Walter Shawlee II was born on November 27, 1949 in Los Angeles. Her mother, Joan (Fulton) Shawlee, was an actress known for playing Sweet Sue, the leader of the “girl gang” at the center of the film “Some Like It Hot” (1959), and for playing Pickles Sorrell. . recurring character on “The Dick Van Dyke Show” (1961-66). His father was a hotel concierge and a painter specialized in marine scenes.
At age 14, Walter worked in an electronics surplus store and devotedly read magazines like Electronics World. He studied engineering and mathematics at the University of California, Los Angeles before dropping out. He worked in various positions, including as an assembly line welder at a Volvo factory in Sweden, before founding Northern Airborne Technology, a successful aviation communications company, in Kelowna. He sold the company in 1992.

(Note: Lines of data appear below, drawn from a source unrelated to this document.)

Each row is a point. Each copy is the shape, with its points in the same order, turned, moved and blurred by noise. Is it also mirrored, or only turned?

Shape:
[[-14 -13]
 [  4 -15]
 [ 11  10]
 [ 45  -4]
 [-60  -8]]
Copy 1 (5 x 2):
[[ 15   9]
 [ 11 -10]
 [-15  -8]
 [-11 -44]
 [ 24  53]]
Copy 1 is: mirrored
Copy 2, 5 rows:
[[ 18 -16]
 [  1 -14]
 [  4  15]
 [-39   9]
 [ 58 -19]]
Copy 2 is: mirrored
Copy 3 (5 x 2):
[[-12 -28]
 [  6 -25]
 [  6   1]
 [ 44  -6]
 [-58 -32]]
Copy 3 is: only turned
Copy 4 (5 x 2):
[[-11  -9]
 [  5 -13]
 [ 15   8]
 [ 51  -9]
 [-52   6]]
Copy 4 is: only turned

Shape (6 x 3):
[[  8 -22 -45]
 [ -1  -6 -12]
 [-30 -22 -57]
 [ 20   3  49]
 [ -6  23  25]
 [-10 -51 -25]]
Copy 1 (6 x 3):
[[  5 -21 -30]
 [  9  10 -10]
 [ 33 -13 -52]
 [ -6  31  57]
 [  6  46  18]
 [ 33 -31 -13]]
Copy 1 is: mirrored
Copy 2:
[[ 22 -39 -10]
 [ -3 -10   3]
 [ 18 -14 -52]
 [-23  10  60]
 [ -9  32  34]
 [-19 -43 -26]]
Copy 2 is: only turned

Shape:
[[-16   4 -33]
 [-17  46 -28]
 [ 15  -5  14]
 [-24 -14   4]
 [-12 -28  19]
 [  8 -16  22]]
Copy 1, 6 rows:
[[-35 -21  -6]
 [-60  -1  17]
 [ 17  -3  17]
 [  0   7 -22]
 [ 25   8 -16]
 [ 26   3   4]]
Copy 1 is: mirrored
Copy 2, 6 rows:
[[-16 -21 -13]
 [-44  10 -12]
 [ 22  16   9]
 [  3 -18  25]
 [ 26 -11  34]
 [ 26   6  20]]
Copy 2 is: only turned
Copy 3, 6 rows:
[[-24  23  11]
 [-14  50 -19]
 [ 20 -12  -1]
 [-20 -18  -5]
 [ -6 -35  -1]
 [ 13 -29  -2]]
Copy 3 is: mirrored

Shape, 7 rows:
[[  1  20  40   0]
 [-32  18  35 -22]
 [ 31  10 -16  -7]
 [ 13   8  23 -19]
 [-41   2 -24  16]
 [ 18 -51 -33  26]
 [-33  -1  30  24]]
Copy 1, 7 rows:
[[ 14  30  -5 -30]
 [ 36  18 -31 -27]
 [-15 -15  20  -1]
 [ 12   3   5 -29]
 [ 29   4 -14  43]
 [ 23 -16  60  41]
 [ 41  44  -4   8]]
Copy 1 is: mirrored
Copy 2, 7 rows:
[[ 37   9 -17 -22]
 [ 22 -20 -15 -45]
 [ 11  15  29  16]
 [ 33  -7   1  -4]
 [-41  19  -5 -30]
 [-38  18  -6  48]
 [ -2  18 -40 -29]]
Copy 2 is: mirrored
Copy 3:
[[ 27  21  29   3]
 [ 12  19  28  41]
 [ 20 -13 -37 -13]
 [ 35  -8  10   2]
 [-42  12  -9   8]
 [-18 -52 -14 -35]
 [-18  14  40   5]]
Copy 3 is: mirrored
Copy 4:
[[ 21  -5 -26 -29]
 [ 28 -29   6 -29]
 [ 31  46   0   3]
 [ 35   8 -15  -6]
 [-12  11  49 -15]
 [-26  41  15  49]
 [-19 -19   0 -23]]
Copy 4 is: mirrored

Shape, 10 rows:
[[  8  -2  15 -46]
 [  5  -3   3   7]
 [-60   9  16  15]
 [  3 -18  18  11]
 [ 12   5 -13   4]
 [  9  -2   1 -39]
 [  4 -18   5  10]
 [ -8  -2 -43  13]
 [ -1  -2  16   6]
 [ -4 -15  -2  13]]
Copy 1 (10 x 4):
[[ -1  28   6 -36]
 [  1  -9   3   4]
 [  2  17 -53  29]
 [ 10 -23 -12  -8]
 [ -2   1  18  10]
 [-12  23  14 -29]
 [  3 -21  -1  -4]
 [-36  -3  16  30]
 [ 11  -1 -10   0]
 [ -8 -13  -6   9]]
Copy 1 is: mirrored
Copy 2 (10 x 4):
[[ 12 -49 -25  -1]
 [  6   2  -4   4]
 [-12 -14  47  41]
 [ 10   3 -14  21]
 [  8   2  -2 -15]
 [ 16 -40 -18 -11]
 [ 17   8  -8  14]
 [ 27  11  31 -22]
 [  0  -2  -4  13]
 [ 16   8   4  12]]
Copy 2 is: mirrored
Copy 3:
[[ 20  26  -5 -35]
 [ 15 -12   3   6]
 [-36  20  27  33]
 [ 15 -13  22   0]
 [  8 -16 -18   3]
 [ 16  15  -8 -33]
 [ 14 -19  10   1]
 [-25 -31 -25   6]
 [ 15   3   8   4]
 [ -1 -18   8   4]]
Copy 3 is: only turned

Shape:
[[  3 -16 -26   0 -18  -3]
 [  5  -4  15 -21  -3  -9]
 [ -7 -29  27  12 -12 -15]
 [ 14   2 -10  12  -1 -14]
 [-10 -16  -6   3  -9  17]
 [-23 -11  -9   6   3 -15]
 [  7 -23   4  -1 -39  60]
 [ 12 -20  -8  -2   7   5]
 [ 21  30 -15 -14   7  -8]]
Copy 1, 9 rows:
[[ -2  15   7  -2 -24  19]
 [ -8  -9  -7  -9 -13 -19]
 [ -7 -41   8   6 -14   8]
 [ -7   6 -10  -5   5  17]
 [ 12   2  27  -3 -15   5]
 [-16   1  18  20  -4   4]
 [ 44  -4  39 -40 -37  13]
 [ 18   4  -2   6 -10   5]
 [ -9  28 -19 -20  14  -9]]
Copy 1 is: mirrored
Copy 2, 9 rows:
[[  2 -39 -14   4   6  10]
 [-13   5  -4  -2  -7   0]
 [ -1 -12 -20   3  -9 -35]
 [ -4 -18  -6  23  26  -4]
 [ 23 -27  -6   5  -9   2]
 [ 17 -12 -22  -8  19  -6]
 [ 27 -46   6  23 -53  16]
 [ -1 -23  11   1   4  -5]
 [-14   8   4  24  27  27]]
Copy 2 is: mirrored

After that, he became a contract repairman and inventor, helping companies design, for example, machines that could smoothly apply labels to a variety of fruits. He repaired and resold devices, including signal generators, high-voltage rectifiers, and cathode ray tubes.
He and his wife met at UCLA and married in 1971. In addition to her, he is survived by his children, Walt III and Rose Shawlee, and his half-sister, Angie Barchet.
When The Journal visited Shawlee’s home, there were about 1,000 slide rules scattered across the dining room table, Mr. Shawlee’s office and the family sauna. “I know my wife would like to have her dining room back soon,” he told Spectrum magazine.
In a phone interview, Shawlee said thousands of devices were still in the family’s home. She said she planned to continue selling them. As far as she knows, there is no prospect of another collector-expert-repairer-dealer-romantic like Mr. Shawlee emerging in “the slide rule business.”